Sergey Ivanov

Personal information
- Full name: Sergey Yuryevich Ivanov
- Date of birth: 16 June 1984 (age 40)
- Place of birth: Leningrad, Russian SFSR
- Height: 1.93 m (6 ft 4 in)
- Position(s): Goalkeeper

Youth career
- Smena St. Petersburg

Senior career*
- Years: Team / Apps / (Gls)
- 2000: FC Petrovsky Zamok Moscow
- 2001: FC Zenit St. Petersburg / 0 / (0)
- 2001: FC Lokomotiv-Zenit-2 St. Petersburg / 9 / (0)
- 2002–2004: FC Zenit St. Petersburg / 8 / (0)
- 2005: FC Zenit-2 St. Petersburg / 1 / (0)
- 2006: FC Spartak Nizhny Novgorod / 23 / (0)
- 2007: FC Alania Vladikavkaz / 1 / (0)
- 2008: FC Zenit-2 St.

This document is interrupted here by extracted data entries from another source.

Each row of a before or after table is a point. One or more steps were done to the points. Then noise was added and the rows were shuffled. The steps act on columns, c1 being the first. Name the steps. A step turns or swaps two columns, mirrors them in a line or flattens them onto one, adds a multiple of one to another, or multiplies or shifts one. Angles are multiples of 10 degrees, from the lower column toward the higher: turns from -170 to 170, lines from 10 to 170 but not 90. Use the fewest steps. Two steps may share a column if one is a turn and the other turns, adds or multiplies; they go together, in the order done. Otherwise the lowest column goes first.

Before (14 x 2)
[[ 0.20  0.45]
 [ 0.21 -0.32]
 [-0.07  0.12]
 [ 0.21 -0.29]
 [-0.41  0.06]
 [-0.04  0.07]
 [-0.07  0.45]
 [ 0.02 -0.30]
 [ 0.16 -0.28]
 [ 0.20  0.03]
 [-0.28  0.32]
 [ 0.20  0.17]
 [ 0.24  0.19]
 [ 0.13 -0.06]]
After (14 x 2)
[[-0.48  0.05]
 [ 0.58 -0.29]
 [ 0.63 -0.30]
 [-0.06  0.18]
 [-0.46  0.44]
 [-0.03  0.19]
 [-0.25  0.09]
 [-0.79  0.31]
 [ 0.68 -0.33]
 [ 0.15  0.02]
 [-0.76  0.46]
 [ 0.46 -0.28]
 [-0.16  0.06]
 [ 0.23 -0.10]]
Steps: add -1.5 times c2 to c1

Before (11 x 3)
[[ 0.09 -0.09  0.58]
 [-0.50 -0.39 -0.21]
 [-0.45 -0.26  0.11]
 [ 0.70  0.38  0.61]
 [-0.20  0.51 -0.13]
 [-0.04  0.35 -0.36]
 [ 0.32 -0.05  0.48]
 [-0.31 -0.09  0.15]
 [ 0.41  0.39  0.47]
 [ 0.34  0.31  0.06]
 [-0.09 -0.07  0.00]]
After (11 x 3)
[[ 0.44  0.04  0.46]
 [-0.07  0.00 -0.34]
 [-0.29 -0.03  0.16]
 [ 0.09 -0.01  0.61]
 [-0.51 -0.03 -0.26]
 [ 0.67  0.00  0.62]
 [-0.07 -0.01  0.01]
 [ 0.34  0.04  0.01]
 [-0.48 -0.06  0.11]
 [-0.20 -0.01 -0.14]
 [ 0.35 -0.05  0.47]]
Steps: multiply c2 by 0

Before (8 x 6)
[[-0.21 -0.49 -0.13 -0.07 -0.15 -0.99]
 [ 0.21  0.08 -0.46  0.22 -0.18  0.38]
 [-0.18  0.43  0.05 -0.07  0.24  0.46]
 [ 0.12 -0.31 -0.25 -0.29 -0.12  0.35]
 [-0.07  0.22 -0.60 -0.27  0.05  0.39]
 [ 0.16  0.40 -0.38 -0.40 -0.21  0.30]
 [ 0.06  0.09 -0.24 -0.26  0.44  0.37]
 [-0.34  0.23 -0.30  0.02 -0.10  0.45]]
After (8 x 6)
[[ 0.20  0.10 -0.38  0.45 -0.29  0.11]
 [ 0.25 -0.50  0.04 -0.94 -0.14 -0.23]
 [-0.18  0.41 -0.11  0.47 -0.24  0.02]
 [ 0.11 -0.05 -0.47  0.32  0.28  0.28]
 [-0.45  0.01 -0.26  0.40 -0.10 -0.18]
 [-0.01  0.01 -0.66  0.42 -0.09 -0.21]
 [ 0.13  0.23 -0.48  0.35  0.21 -0.34]
 [ 0.06 -0.38 -0.14  0.41  0.17 -0.22]]
Steps: turn c1 and c5 by 110 degrees; turn c2 and c3 by -20 degrees; mirror c4 and c6 in the line at 50 degrees

Before (8 x 8)
[[-0.08 -0.48  0.16 -0.35  0.32  0.50  0.69  0.12]
 [-0.11 -0.39  0.01  0.61  0.22  0.52 -0.18  0.37]
 [-0.19  0.10 -0.08 -0.08 -0.06 -0.54 -0.30 -0.41]
 [-0.65  0.01 -0.57  0.54  0.16  0.02  0.03  0.01]
 [-0.36  0.14 -0.28  0.71 -0.08 -0.02 -0.06 -0.40]
 [-0.05  0.42 -0.18  0.03  0.19  0.49 -0.05 -0.08]
 [ 0.42 -0.25  0.04 -0.20 -0.23 -0.39  0.20  0.38]
 [-0.30  0.17  0.27  0.23 -0.09 -0.12  0.12  0.13]]
After (8 x 8)
[[-0.62  0.04 -0.73  0.20  0.14 -0.01  0.05 -0.02]
 [-0.43  0.05 -0.74 -0.06 -0.09 -0.04 -0.06 -0.37]
 [-0.19 -0.22 -0.53 -0.27 -0.35  0.53 -0.16  0.49]
 [-0.29  0.26 -0.10 -0.38  0.09 -0.14  0.14  0.08]
 [-0.32 -0.10  0.06  0.14  0.51 -0.55 -0.33 -0.41]
 [ 0.24 -0.39  0.37  0.05 -0.22  0.53  0.65  0.33]
 [ 0.51 -0.09  0.15  0.02  0.10 -0.39  0.15  0.44]
 [-0.04  0.36 -0.10  0.12 -0.28  0.47 -0.09 -0.20]]
Steps: add 0.5 times c7 to c1; turn c2 and c8 by -20 degrees; mirror c3 and c4 in the line at 150 degrees; add -1 times c6 to c5

Before (13 x 11)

Petersburg / 15 / (0)
- 2008: FC Vityaz Podolsk / 0 / (0)

International career
- 2003–2004: Russia U-21 / 4 / (0)

= Sergey Ivanov (footballer, born 1984) =

Russian footballer

Serge Yuryevich Ivanov (Серге́й Ю́рьевич Ивано́в; born 16 June 1984) is a former professional association football player from Russia.

==Club career==
He made his professional debut in the Russian Second Division in 2001 for FC Lokomotiv-Zenit-2 St. Petersburg. He played 1 game in the UEFA Cup 2002–03 for FC Zenit St. Petersburg.